This repository contains the code and data for the paper "A Hybrid TF-IDF and RNN Model for Multi-label Classification of the Deep and Dark Web" by Ashwini Dalvi et al., published in the International Journal of Advanced Computer Science and Applications (IJACSA), Volume 14, Issue 7, 2023.
The classification of content on the deep and dark web has been a topic of interest for researchers. Researchers focus on adopting more efficient and effective classification methods as the data available on deep and dark web platforms continues to grow. Multi-label classification is the approach for simultaneously categorizing content into multiple classes. To address this, a hybrid approach combining Term Frequency-Inverse Document Frequency (TF-IDF) and Recurrent Neural Network (RNN) has been proposed. The approach involves preprocessing a dataset of Hypertext Markup Language (HTML) documents, selecting specific HTML tags to generate embeddings using TF-IDF, and using an RNN model for multi-label classification. The proposed model was evaluated against commonly used methods (Binary Relevance, Classifier Chains, and Label Powerset) using precision, recall, and F1-score as evaluation metrics, demonstrating promising results in accurately classifying data from the deep and dark web. This contribution represents a noteworthy advancement for researchers and analysts working in this field.
- The paper proposes a novel hybrid approach for multi-label classification of deep and dark web content, which combines TF-IDF and RNN techniques.

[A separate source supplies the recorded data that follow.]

Each row of a before or after table is a point. One or more steps were done to the points. Then noise was added and the rows were shuffled. The steps act on columns, c1 being the first. Name the steps. A step turns or swaps two columns, mirrors them in a line or flattens them onto one, adds a multiple of one to another, or multiplies or shifts one. Angles are multiples of 10 degrees, from the lower column toward the higher: turns from -170 to 170, lines from 10 to 170 but not 90. Use the fewest steps. Two steps may share a column if one is a turn and the other turns, adds or multiplies; they go together, in the order done. Otherwise the lowest column goes first.

Before:
[[ 3.1 -0.3]
 [ 3.2  0.9]
 [ 7.8 -2.3]
 [ 0.9 -2.9]
 [-0.5  0.4]
 [-8.2  0.2]
 [-3.3 -1.0]
 [ 5.2 -0.4]]
After, 8 rows:
[[ 1.2 -2.9]
 [-3.8  7.5]
 [-2.1 -2.2]
 [ 1.8 -8.0]
 [-2.4  2.3]
 [ 2.3 -4.6]
 [ 0.0  0.7]
 [ 2.4 -2.3]]
Steps: turn c1 and c2 by -60 degrees

Before (14 x 4):
[[ 1.4 -2.6  6.6 -5.8]
 [ 0.2  4.3  1.2 -7.2]
 [ 5.2  3.0  0.5 -3.9]
 [-2.5 -3.6  1.7 -5.5]
 [-3.0  0.9  3.6  3.1]
 [ 5.3 -3.8  3.5  3.0]
 [ 5.8 -5.3  0.8 -1.9]
 [ 1.5 -3.9  0.9  5.1]
 [-2.8  5.4 -0.7  1.0]
 [-4.8  2.1  2.6  2.0]
 [ 4.7 -2.3  2.9  3.5]
 [-5.3 -3.2 -1.2  5.1]
 [ 0.7 -1.3  3.8 -0.7]
 [-2.7  4.7  2.2 -0.4]]
After, 14 rows:
[[-3.4  4.5 -1.0 -0.7]
 [ 4.8 -1.2 -2.9  3.3]
 [ 5.7 -3.3 -2.3  4.1]
 [-5.3  1.6 -1.5  2.5]
 [ 0.9 -1.1  1.5  3.4]
 [ 6.9 -4.3  2.0  0.6]
 [-0.8  4.3  7.1  0.2]
 [-3.0  0.5 -2.4  4.2]
 [-3.3  3.8  0.8  2.2]
 [ 4.1  4.3  4.0  0.0]
 [-2.0 -4.2  5.3  0.9]
 [-4.8 -4.3 -5.2 -0.1]
 [ 1.9 -2.6  7.1  5.6]
 [ 2.0 -3.8 -4.7  1.8]]
Steps: turn c1 and c2 by 10 degrees; turn c3 and c4 by 80 degrees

- The paper collects and preprocesses a large dataset of HTML documents from the deep and dark web using a custom crawler and various data cleaning techniques.
- The paper uses FastText to generate embeddings of the selected tokens from the HTML documents and assigns them to predefined categories based on their similarity.
- The paper trains and evaluates an RNN model using the assigned categories as labels and compares its performance with three existing methods: Binary Relevance, Classifier Chains, and Label Powerset.
- The paper demonstrates that the proposed approach outperforms the other methods in terms of precision, recall, and F1-score for most of the categories and provides insights into the factors affecting the multi-label classification performance.
The code and data for this paper can be found in this repository. The code is written in Python and uses libraries such as TensorFlow, Keras, Scikit-learn, and NLTK. The data consists of 50,000 HTML documents from the deep and dark web, which are preprocessed and labeled using the proposed approach. The data is split into training and testing sets using a 75:25 ratio. The code includes scripts for data preprocessing, feature extraction, label assignment, model training, and evaluation. The code also includes a Jupyter notebook that demonstrates the usage and results of the proposed approach. The code and data are licensed under the Creative Commons Attribution 4.0 International License.